* **Action item**
Copy, from the data below, every line that has "rows" in it.

[Stored items]

Each row was made from one path, in order. Every step used is in the known rows, and no mark comes twice. Write each row's path.
Known rows
r/v: [-1.08 -4.63 -3.22  4.39  2.41 -4.18 -2.01  1.19 -2.64 -2.75  4.86  0.65
  4.41 -1.82  1.22 -1.06  2.35  1.69 -1.92  6.50  1.92]
t/v/a/b: [-0.76  1.54 -3.52  3.30  2.20  1.20 -3.56  0.08 -3.83 -3.15  4.32  2.38
 -3.63 -3.65 -1.85  1.57  1.20  2.08  2.01  4.60 -0.46]
g/k/b/a/v/r: [ 1.35 -1.02 -2.38  3.47  1.95  0.19 -0.07  0.65  0.12 -0.47 -3.00 -1.31
 -2.16  1.05  0.51  3.61  0.81  2.23 -3.07  0.03 -2.65]
a/v/t/k/b: [ 2.01 -1.56 -3.46  1.25  2.19 -0.51 -4.99  3.72  1.65 -3.31 -3.19 -1.03
 -3.97 -0.89  1.27  2.12 -0.81  1.51  3.05  2.03  0.50]
k/t/v/a: [ 1.19  0.50 -3.36  1.66  3.47  2.82 -2.42  1.38  0.99 -2.40  0.81  0.52
 -2.86 -3.75 -3.12 -0.38  1.55  1.52  1.99  2.73  1.08]
t/k/b/a/v/r: [ 1.21 -1.15 -2.29  3.39  1.92 -0.15 -1.00  1.07 -1.09 -0.62 -3.24 -1.72
 -0.77  1.50 -1.01  4.09  1.06  1.73  0.15  2.02 -1.24]
v/t/k/g: [ 2.74 -4.01 -1.67 -2.41  2.08  1.63 -4.60  3.08  1.27 -2.01 -1.42 -3.37
 -2.10  2.16 -1.09 -2.50  3.27  1.05  2.00  1.20 -0.97]
a/b/k: [ 1.75 -4.67 -2.93  5.18  2.64  0.42 -0.37 -1.56 -2.26 -2.68  4.08 -0.42
 -3.43 -2.96  2.17  1.32  0.38  1.43 -0.89  5.12  0.80]
g/k/b/a/v: [ 0.37 -1.74 -3.10  3.24  2.13  0.38 -0.19  1.19 -0.63 -1.17 -2.45 -0.69
 -3.47  0.16  0.34  3.82 -0.16  2.43 -3.16  0.05 -0.66]
b/a/g/k/t/v: [-0.06 -0.25 -6.09  2.35  2.50  3.46 -0.47  0.58 -1.82 -0.94 -3.23 -1.08
 -5.62 -1.32 -3.23  1.68  1.60  1.71  1.53 -1.08 -2.43]
b/a/g/k/t: [ 0.24 -2.92 -4.98  2.47  3.18  2.24  0.76  1.43 -2.23 -0.58 -1.37 -2.71
 -4.26 -0.92 -2.06 -0.23  2.63  1.90 -0.74  0.08 -2.16]
r/v/t/k: [ 0.85 -3.48 -4.23  0.14 -0.32 -3.68 -2.87  3.33 -0.45 -2.14  1.52 -1.01
  3.14 -0.71  0.37  0.41  2.20  1.11  1.93  2.12  1.67]
a/g/k/b: [ 2.30 -2.95 -3.14  4.13  4.76  1.67 -3.26  1.82 -0.05 -1.56 -2.54 -3.36
 -3.87  0.63  1.16 -0.10 -1.10  0.73 -1.88  2.40 -1.42]
t/v/a: [-0.54  0.18 -2.77  1.34  2.32  1.75 -2.76 -0.63 -2.39 -2.76  5.28  0.75
 -1.21 -2.70 -2.84 -0.59  2.75  3.40  1.19  4.13  1.17]
v/r/e: [ 1.26 -0.39  0.38  2.73  4.45 -1.71 -0.47 -2.02 -3.20 -0.08  5.99 -4.09
  4.39  1.51 -0.17 -5.03  4.50  3.82 -2.56  5.72 -3.16]
b/a: [-2.14 -2.97 -1.64  2.48  3.69 -1.10  0.68 -1.17 -4.54 -2.09  6.22 -1.40
  0.67 -1.01 -1.38 -0.75  5.27  3.03 -2.12  4.57 -0.42]
a/g/k: [ 1.48 -4.42 -4.50  2.82  3.39  1.41 -2.45  0.16 -2.71 -1.63  1.18 -3.59
 -2.55  0.73  1.00 -2.31  1.27  2.78 -0.54  3.53 -1.87]
b/k/t/v/a/g: [ 2.41 -2.80 -4.95  2.74  2.31  6.34 -0.55  0.91  2.52 -1.40 -1.05 -0.53
 -6.46 -5.56 -3.18  0.30  0.12  1.95  1.65  0.10  2.57]
t/v: [-0.01 -0.32 -3.21  2.73  3.62  0.16 -3.84 -2.62 -2.16 -3.62  3.41  0.33
 -0.38 -0.71 -0.64  0.13  1.75  2.26  2.07  5.76  0.04]
r/v/a/g/k: [-0.72 -4.38 -5.15  3.02 -0.01 -0.34 -1.21  4.00 -3.15 -1.00  2.78 -0.26
  0.64 -2.85 -1.04 -1.44  1.73  2.97 -2.16  1.92  1.34]
b/a/v: [-3.08 -3.01 -3.69  3.75  2.79 -1.11 -0.38  0.13 -4.83 -2.95  3.90  0.90
 -1.95 -2.41 -0.64  0.34  3.83  4.25 -0.82  4.75 -0.31]
g/k/t/v/r/e: [ 4.12  2.17 -3.58  0.85  2.01  2.01 -0.41 -1.34  1.24  0.97 -3.04 -2.83
 -0.11  1.88 -1.61 -0.45  0.71  2.21  0.57 -0.51 -3.03]
r/v/a: [-1.74 -3.94 -2.85  3.11  1.13 -2.64 -0.95  2.99 -2.96 -2.04  6.68  1.18
  3.79 -3.82 -0.89 -1.65  3.27  2.93 -2.83  4.83  2.82]
v/t/k/b/a/g: [ 1.21 -0.78 -2.60  0.40  2.96  0.87 -3.10  4.04  0.59 -1.48 -2.84 -3.44
 -4.24 -0.60 -1.74  1.87  1.36  0.24  2.00 -0.70 -1.23]

Write each row's path
[-0.53 -5.75 -2.83  4.22 -0.22  0.98 -0.98  4.39 -1.33 -1.48  1.67  2.65
 -1.88 -4.47 -1.17  0.21  1.15  1.10 -3.58  2.25  2.38] => r/v/a/b/k/g
[ 3.23 -3.09 -4.20  2.78  2.58  3.82 -0.17 -1.68  3.29 -1.88 -0.80 -0.56
 -3.42 -3.19 -1.09  1.54 -0.09  1.39  1.37  1.56  2.82] => b/k/t/v
[ 2.33 -8.05 -0.99  2.06  2.95  4.26 -0.78 -0.53  1.34 -1.85  1.01 -1.91
 -2.46 -0.13 -0.52 -2.62  2.43  2.38 -3.53  2.82  1.87] => b/k/g
[ 1.03 -4.75 -3.36 -0.29  0.17 -1.60 -4.08  4.89  0.94 -1.79 -1.80 -0.57
  1.44  0.47 -0.77 -0.98  2.43  0.38  0.87  1.22  0.74] => r/v/t/k/g
[ 2.99 -2.65 -1.46  2.40  3.48 -0.24 -2.55  0.70  0.06 -1.15 -1.10 -3.47
  0.83  2.18  0.23  1.82 -0.63  0.78 -0.24  4.05  1.33] => t/k/b
[ 1.76 -6.05 -1.83  4.53  3.04  2.77 -1.79  0.39 -0.84 -2.45  0.21 -0.02
 -5.37 -1.34  0.81 -0.10  0.67  0.55 -2.10  3.95 -0.22] => a/b/k/g
[ 3.46 -0.62 -5.12  1.10  2.27  2.16 -1.83 -0.72  1.80 -1.40 -3.01 -1.34
 -2.46  0.51 -0.57  1.37 -0.20  1.19  1.53  0.65 -0.68] => g/k/t/v
[ 2.98  1.11 -5.19  1.57  1.08  2.91 -1.48  1.40  0.15 -1.08 -2.30  0.54
 -5.35 -2.21 -1.44  2.70 -0.91  0.83  1.83 -0.15 -1.18] => g/k/t/v/a/b
[ 2.64 -2.58 -2.68 -1.74  1.66 -0.78 -3.13  1.28 -0.08 -2.28  2.22 -3.79
 -0.04  0.65  0.18 -1.08  2.96  2.04  3.25  2.43  0.07] => v/t/k
[ 2.70 -1.38 -4.74  5.28  2.70  2.50 -1.31 -0.78  0.91 -2.56 -1.43  1.31
 -6.22 -4.12  0.40  3.67 -1.68 -0.19  2.31  2.73  0.59] => a/b/k/t/v
[ 0.62 -4.05 -4.28  5.03  0.31 -0.50  0.73  4.25 -0.10 -1.40  1.90  2.47
 -1.55 -6.71 -0.50  1.81  0.18  0.64 -1.75  1.88  3.25] => r/v/a/b/k/t
[ 1.02 -1.95 -1.42  2.11  2.73  0.02 -0.15  0.84 -1.41 -0.48 -0.90 -2.90
  0.38  1.52 -1.80  3.38  0.91  1.17 -1.06  2.02  0.48] => t/k/b/a
[ 1.06  1.12 -3.90  2.47  2.37  4.31 -3.82  1.78 -0.08 -1.49 -1.94 -0.37
 -5.30 -1.83 -2.61  1.72 -1.12  1.93  0.48 -0.09 -0.25] => t/v/a/g/k/b
[ 1.16 -1.75 -1.58  2.24  2.74  0.39  0.68  0.36 -0.40 -0.41 -0.60 -2.41
 -1.25  1.12 -0.32  2.95  0.77  1.60 -4.25 -0.09 -0.73] => g/k/b/a
[-0.34 -1.61 -3.04  1.04  0.22 -3.34 -1.47  4.88  0.62 -1.37 -1.42 -0.28
  1.48 -1.35 -1.13  3.73  1.30 -0.09  0.03 -0.61  1.25] => r/v/t/k/b/a
[ 2.40 -5.71 -1.74  0.24  2.60  2.10 -3.32  1.05 -1.40 -1.23 -1.38 -3.33
  0.10  3.92 -1.52 -2.34  2.36  1.89 -0.05  4.08 -0.21] => t/k/g
[ 1.44 -0.55 -1.39 -0.72  2.18 -0.34 -1.91  2.78  1.20 -1.52 -1.14 -3.14
 -1.89  0.04 -1.34  2.52  1.90  0.38  1.09 -0.69 -0.30] => v/t/k/b/a
[ 1.39 -4.01 -3.77 -0.52  1.28  1.38 -5.59  4.16  0.57 -3.25 -3.43 -0.92
 -4.75  0.52 -0.11 -1.30  1.66  2.33  3.17  2.01 -0.61] => a/v/t/k/g
[ 1.37 -2.72 -4.83  0.09  0.99 -0.84 -4.35  2.37 -0.57 -3.21 -0.01 -1.28
 -2.77 -0.91  1.01  0.02  1.61  3.10  4.23  3.05  0.30] => a/v/t/k
[-1.26  1.42 -0.20  5.06  4.48 -1.09 -0.10  1.39 -1.87 -0.58 -0.41 -0.84
 -0.94 -0.90 -1.31  0.96  1.63  2.88 -3.50  2.26 -2.42] => k/b/a/v/r/e
[ 4.23 -2.18 -3.34  3.07  2.50  3.66  0.01 -2.57  4.04 -1.30 -1.27 -1.04
 -2.45 -2.28 -0.82  1.23  1.00  1.00  1.36  1.45  0.85] => b/k/t/v/r
[ 3.12 -0.11 -4.68  0.15  1.19  3.41 -0.97  0.77  1.56 -0.63 -1.31 -0.94
 -3.10 -1.35 -2.39  0.90  0.63  2.23  0.90 -0.77  0.34] => g/k/t/v/a
[-1.52 -1.54 -1.29  5.45  6.07  0.63 -1.72  2.40 -1.82 -2.15 -0.16 -1.48
 -3.62 -1.84 -1.15  0.89  1.38  0.51 -2.58  3.20 -1.10] => k/b/a/g
[ 2.90 -3.70 -5.17  2.83  4.18  2.20 -2.19  1.83  0.01 -1.24 -2.57 -3.57
 -4.21 -0.34  0.36 -2.06  0.28  1.17  0.29  2.21 -1.66] => a/g/k/t
[ 3.47  1.27 -3.17  4.87  2.59  2.25  0.12 -1.46  0.40 -0.40 -1.42 -0.39
 -3.83 -2.75 -0.70  1.74 -0.73  0.78  1.25  1.51 -1.91] => a/b/k/t/v/r/e
[ 4.45  0.08 -4.13  1.34  1.96  1.87 -1.60 -1.49  2.47 -0.69 -3.26 -1.88
 -1.44  1.42 -0.47  1.25  0.86  0.94  1.63  0.66 -2.77] => g/k/t/v/r
[ 0.05 -0.64 -1.98  3.97  3.68 -1.56 -1.90 -0.50 -3.40 -1.31  3.14 -1.46
  1.22 -0.07  0.55 -3.63  2.95  4.68 -0.95  5.95 -2.59] => a/v/r/e
[ 3.74 -0.66 -3.90  5.33  2.35  2.32 -1.01 -1.49  1.60 -1.94 -1.89  0.60
 -5.17 -3.22  0.64  3.29 -0.59 -0.60  2.40  2.62 -1.43] => a/b/k/t/v/r
[-1.05 -3.27 -3.47 -0.54  0.70  1.44 -2.38  3.74 -1.61 -2.32 -2.46 -0.30
 -4.70 -0.18 -2.65  0.28  3.92  2.89  1.65 -0.21 -1.36] => b/a/v/t/k/g
[ 0.85 -0.55 -3.05  1.08  1.51  0.22 -1.22  2.93  1.39 -1.74 -3.26 -0.82
 -5.01 -0.87  0.44  3.75  0.27  1.72 -1.58 -2.15 -1.29] => g/k/b/a/v/t
[ 3.58 -0.36 -5.49  2.87  3.28  3.26 -3.27  0.17  1.09 -0.93 -4.80 -2.50
 -4.43  0.38 -0.67 -0.28  0.48  0.67  2.75  0.89 -3.73] => a/g/k/t/v/r
[-1.01 -1.35  0.09  4.18  5.35 -0.88 -0.45  0.89 -0.94 -2.06  1.84 -0.98
 -0.89 -1.12 -0.71  1.84  1.95  0.84 -3.68  3.40 -0.06] => k/b/a
[ 0.50 -2.14 -2.59  3.28  3.44  1.19 -1.30  2.00 -1.94 -0.51 -2.58 -3.24
 -2.16  0.87 -2.25  2.50  0.35  0.88 -0.07  1.79 -0.37] => t/k/b/a/g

* **Answer below**
Each row was made from one path, in order. Every step used is in the known rows, and no mark comes twice. Write each row's path.
Known rows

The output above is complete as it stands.